開拓史

5波紋


 自習時間になると二人で自習室に行くのが、エダとメリサの習慣になっていた。メリサが苦手な部分をエダは丁寧に教える。多少知識がなくても、教科書や参考書を開けば彼はすぐ理解して教えることが出来た。そしてメリサは一般的に言えば優秀な方だったが、常にエダの隣にいるために彼との能力差を実感することが多く、自分を過小評価する傾向にあった。
「ホント、ごめんね。いつも付き合わせちゃって…。」
「別に問題ねーって。俺の勉強にもなるし。」
 そう言われても、彼のやっている分野以外まで面倒を見てもらっていることを、メリサは気にせずにいられなかった。
 何年たっても変わっていない、そう感じていた。自分でなんでもできるようにならなくては、しっかりしなくては、と思っていた筈なのに、何もできていない。エダに迷惑を掛けたくないというのはただの自己弁護の詭弁で、本当はそんな覚悟なんて自分の中に存在しないのではないか、と自分自身を責めていた。
「お二人さーん、ちょっとお邪魔していいかしら?」
 メリサがまた分からない問題に手が止まり、エダが横から覗き込んだところで声が掛かった。声の主はルトゥェラだ。
「ああ、どうぞ?」
「よかったー。ちょっとわかんないとこ出ちゃって。私もエダに教えてもらいたいわ?」
 生物学なんだけど、と端末の操作をしながらエダの横の席に落ち着く。
「あ、私、もうちょっと自分で考えるからあとでいいよ。」
「あらそう?じゃあ、エダ、お願い。」
 これまでルトゥェラとエダはあまり接点がなかったが、婚約制度の廃止で意見の一致を見てから会話が増えていた。それは良いことだと、メリサは自分に言い聞かせる。というのも、彼女からしてみれば、互いに敬遠しているように見えた二人が、婚約制度が無くなった途端に距離を縮めたことに一抹の不安を抱いたからだ。
 メリサは常に不安の中にいた。それは自分が弱いからだと彼女は思っているが、問題の本質はそこではない。
「流石ね、エダ。とってもわかりやすいわ? メリサはいいわね。いつも勉強を見てもらえて。」
 他意なく言ったルトゥェラの言葉にも萎縮してしまう。
「…申し訳ないなとは思ってるんだけど…。」
「あら、どうしてよ。ラッキーだと思っときなさいよ。」
「…でも…。」
「マッチングで知り合った相手が、とても優秀な人だったっていうのはすごくラッキーじゃない。」
「…うん…。」
 会話が途切れてしまったことに困って、メリサは立ち上がった。
「休憩にしない?コーヒーでも飲む?」
 部屋の端にあるドリンクサーバーの前に行って少し振り返る。
「何がいい?」
「ラテをお願い。」
「エダはいつものでいい?」
「ああ。」
 気まずさを感じながら、メリサは操作ボタンを押した。が、何も出てこない。
「…あれ?…壊れたのかな?」
 首を捻っていると、エダが立ち上がった。それに気づいてメリサは慌てた。
「あ、食堂に行ってくるから待ってて。故障直すより早いでしょ?」
 そう言って小走りに自習室を後にした。


 ホッとしている自分を感じ、メリサはそのことにも溜め息を吐く。
 何故だかあの場に居たくなかった。少しでも離れられるなら、そのほうがいい。頭の中を整理しなくては、と考え始めた。
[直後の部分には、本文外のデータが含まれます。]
Each row is a point. The ring and each string are closed loops that go straight from each point to the next, and from the last back to the first. Before rounding, they use only three directions, however many columns there are. How many times does the string pass through the ring? Passing back the other way cancels.
(in the rows, 128 means zero)

Ring, 6 rows:
[[157 191 142 126]
 [108 166 123 110]
 [114 133 103 129]
 [143 121 109 171]
 [169 136 140 210]
 [188 182 152 171]]
String:
[[142 167 126 128]
 [126 168 110  95]
 [ 79 146  96  81]
 [ 83 126 101 121]
 [121 116  85 128]
 [125 111 104 169]
 [131 123 127 190]
 [155 142 128 175]
 [178 148 128 177]
 [213 156 140 201]
 [198 171 171 222]
 [178 182 167 189]
 [145 169 150 166]
 [149 170 139 148]
 [126 170 143 145]]
Times through: 2

Ring, 9 rows:
[[ 76 110 136 135 156 187]
 [ 55 112 134 149 183 173]
 [ 63 121 135 149 184 154]
 [114 141 140 132 152 112]
 [153 142 144 120 126  99]
 [185 130 146 108 101 108]
 [188 124 146 104  91 125]
 [165 121 144 103  91 157]
 [122 117 140 114 115 179]]
String (22 x 6):
[[140 136 142 102  95 165]
 [109 124 139 110 110 196]
 [ 57  99 134 137 158 218]
 [ 69 128 136 129 148 187]
 [ 69 131 136 133 156 173]
 [ 26 108 132 160 204 185]
 [ 68 135 136 137 164 157]
 [ 28 123 132 158 203 167]
 [ 27  99 132 169 219 173]
 [ 81 102 136 148 177 161]
 [108 133 139 125 138 149]
 [ 74 134 136 130 151 170]
 [ 49 109 133 142 171 201]
 [ 73  94 135 141 164 197]
 [105 100 138 134 150 170]
 [116  91 139 125 129 195]
 [172 132 145  84  59 179]
 [175 148 145  86  65 151]
 [152 133 143 106  99 147]
 [126 103 140 129 139 157]
 [162 102 143 106  93 176]
 [161 128 144  94  77 173]]
Times through: 0

Ring, 7 rows:
[[125 134 183  85 106 137 141 120]
 [111 176 161  79 129 176 145 128]
 [102 187 127 104 149 180 146 135]
 [101 161  93 153 157 146 144 138]
 [104 118  95 164 139  98 135 134]
 [113  73 135 135 101  55 122 124]
 [123  94 171 105  94  87 131 119]]
String (29 x 8):
[[116 129 164  93 110 124 135 123]
 [117 136 147 118 124 131 141 126]
 [131 118 176 110 106 119 143 119]
 [128 104 171 113 102 101 138 119]
 [120 114 153 119 112 107 137 123]
 [112  94 153 106  99  80 124 123]
 [119  62 168 103  79  48 118 117]
 [126  48 183 101  68  36 117 113]
 [131  97 173 117  98  94 137 118]
 [120 125 153 117 117 119 139 124]
 [116 119 157 103 109 112 133 124]
 [124 116 197  69  89 117 133 116]
 [125 141 203  58  97 147 140 117]
 [114 151 177  68 110 151 138 123]
 [111 181 180  53 120 184 143 125]
 [106 208 167  55 136 211 148 130]
 [ 99 190 143  74 139 184 141 133]
 [ 90 209 128  75 151 201 142 137]
 [105 198 123 113 158 194 152 136]
 [113 164 131 126 143 159 149 131]
 [110 163 128 123 142 156 146 132]
 [103 212 112 123 170 208 157 139]
 [ 94 214 111 104 166 207 149 140]
 [101 211 124 102 161 208 153 137]
 [112 191 138 110 150 192 154 132]
 [108 151 141 105 128 143 139 129]
 [105 148 150  86 120 140 134 128]
 [114 174 191  46 112 178 141 123]
 [119 147 192  58 103 150 138 120]]
Times through: 2
String (25 x 8):
[[109  35 125 145  87   7 109 123]
 [108  47 141 119  82  22 109 121]
 [113  90 147 115 101  75 124 123]
 [116 110 149 115 110 100 132 124]
 [114  99 159 101  99  88 126 122]
 [130  90 199  82  80  90 131 113]
 [139 126 206  86  97 136 148 114]
 [123 145 158 114 125 145 147 125]
 [116 140 155 103 120 136 140 125]
 [111 140 155  93 117 133 135 126]
 [118 159 152 108 131 158 148 127]
 [118 191 161  91 140 196 155 128]
 [106 203 153  74 142 204 149 131]
 [111 192 138 108 150 192 154 132]
 [105 157 131 110 135 148 140 131]
 [ 92 172 113 104 145 157 135 136]
 [ 93 192  94 129 166 178 146 141]
 [104 187  93 154 171 177 154 140]
 [101 188  68 181 184 174 156 144]
 [ 96 154  67 178 167 132 142 142]
 [101 126 104 142 135 106 132 134]
 [ 98 107  99 145 128  82 124 133]
 [101  80  75 189 132  50 124 135]
 [111  86 102 172 124  64 129 130]
 [115  86 118 159 117  68 130 127]]
Times through: 1

Ring (10 x 9):
[[135 163 112 128 151 118 130 117 115]
 [143 158 117 120 180 121 122 124 110]
 [146 151 121 117 186 124 119 131 115]
 [144 138 123 119 176 128 117 142 131]
 [132 127 121 133 135 130 127 153 155]
 [117 127 116 150  94 128 140 154 169]
 [106 132 110 161  67 125 151 150 173]
 [105 144 106 162  62 122 154 138 165]
 [110 151 106 155  75 120 150 130 153]
 [125 161 109 138 119 118 138 119 128]]
String:
[[110 144 109 157  87 122 150 141 156]
 [130 133 116 132 104 128 128 140 159]
 [134 123 119 126  97 132 122 145 170]
 [131 123 119 130 100 131 125 149 170]
 [112 119 116 154  79 130 143 161 181]
 [104 123 115 167  87 128 152 166 176]
 [111 142 112 159 110 123 150 148 151]
 [121 141 115 147 130 124 140 146 144]
 [126 141 119 143 162 125 136 150 133]
 [130 145 117 135 147 124 132 139 134]
 [150 139 122 110 166 128 112 134 132]
 [169 139 129  87 213 130  94 130 115]
 [157 152 125 106 222 124 110 130 102]
 [124 161 115 146 176 118 142 135 111]
 [128 151 116 139 153 122 135 136 127]
 [128 147 116 138 145 123 134 138 133]
 [152 136 124 108 169 129 109 137 134]
 [158 128 128 100 179 133 102 142 138]
 [154 122 128 105 167 134 105 149 148]
 [151 118 127 107 150 135 106 150 157]
 [121 115 120 145  95 133 134 163 179]
 [ 88 126 108 185  42 125 167 165 189]
 [106 120 112 160  49 129 148 158 190]
 [140 129 119 119 118 130 118 139 157]
 [120 127 113 142  67 129 136 144 177]
 [ 81 138 100 190   7 121 174 149 189]
 [ 79 147  99 194  27 118 179 146 175]]
Times through: 3
String, 30 rows:
[[159 149 121  97 171 126 104 118 120]
 [145 173 112 116 171 117 122 105  99]
 [123 179 107 144 151 112 145 112 102]
 [116 168 108 153 137 115 149 124 118]
 [122 168 110 147 153 115 145 123 111]
 [141 167 116 124 197 118 126 121  97]
 [170 146 128  87 220 128  94 126 107]
 [174 137 131  82 220 131  89 132 115]
 [156 137 128 106 210 129 107 143 119]
 [126 139 119 143 159 125 136 151 136]
 [115 142 114 155 125 123 146 149 146]
 [131 137 118 134 133 127 129 143 146]
 [150 128 124 108 151 132 108 141 147]
 [141 118 125 120 135 134 115 155 162]
 [149 120 126 110 143 134 108 149 157]
 [141 132 121 119 138 129 118 141 148]
 [120 137 115 146 115 126 139 147 153]
 [107 130 115 164 104 126 151 161 164]
 [109 136 114 163 114 125 151 157 155]
 [128 139 117 138 135 126 133 144 144]
 [136 140 119 128 145 126 125 139 139]
 [127 147 117 141 160 123 136 143 129]
 [123 154 115 146 158 120 141 138 123]
 [129 149 115 136 141 122 133 134 132]
 [160 143 124  97 184 128 102 126 121]
 [167 156 123  90 209 125  99 115 101]
 [138 175 112 127 178 115 131 111  96]
 [116 181 104 154 143 111 152 113 103]
 [120 159 109 147 126 118 144 127 128]
 [132 148 115 131 135 123 129 131 135]]
Times through: 2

 ルトゥェラが嫌いなわけではない。むしろ好感を持っている。友達だと思っている。なのに何故、居心地が悪かったんだろう。彼女の言ったことが気に障ったんだろうか。いや、聞き方によっては嫌味にも取れる言葉も、彼女の場合、そんな意味合いは含まれていないことの方が多い。それを自分は知っているし理解している。それを嫌味だと感じているのだとしたら、それは受け取る側の心の問題であり…。

 まるでレポートを書いているかのような調子で思考していく。
 普段から人の気持ちには気を配っているつもりだ。しかし、彼女にとって一番理解しがたいのは自分自身だった。
 エダはことあるごとにメリサに意見を言わせようとする。それに応えようと頭の中を探しても、意見なんてものは見当たらないように思えた。やりたいことはあるし、我儘な時もある。でも、自分の考えがどこにあるのか、口から出た言葉が本当に自分の意見なのか、いつも分からなかった。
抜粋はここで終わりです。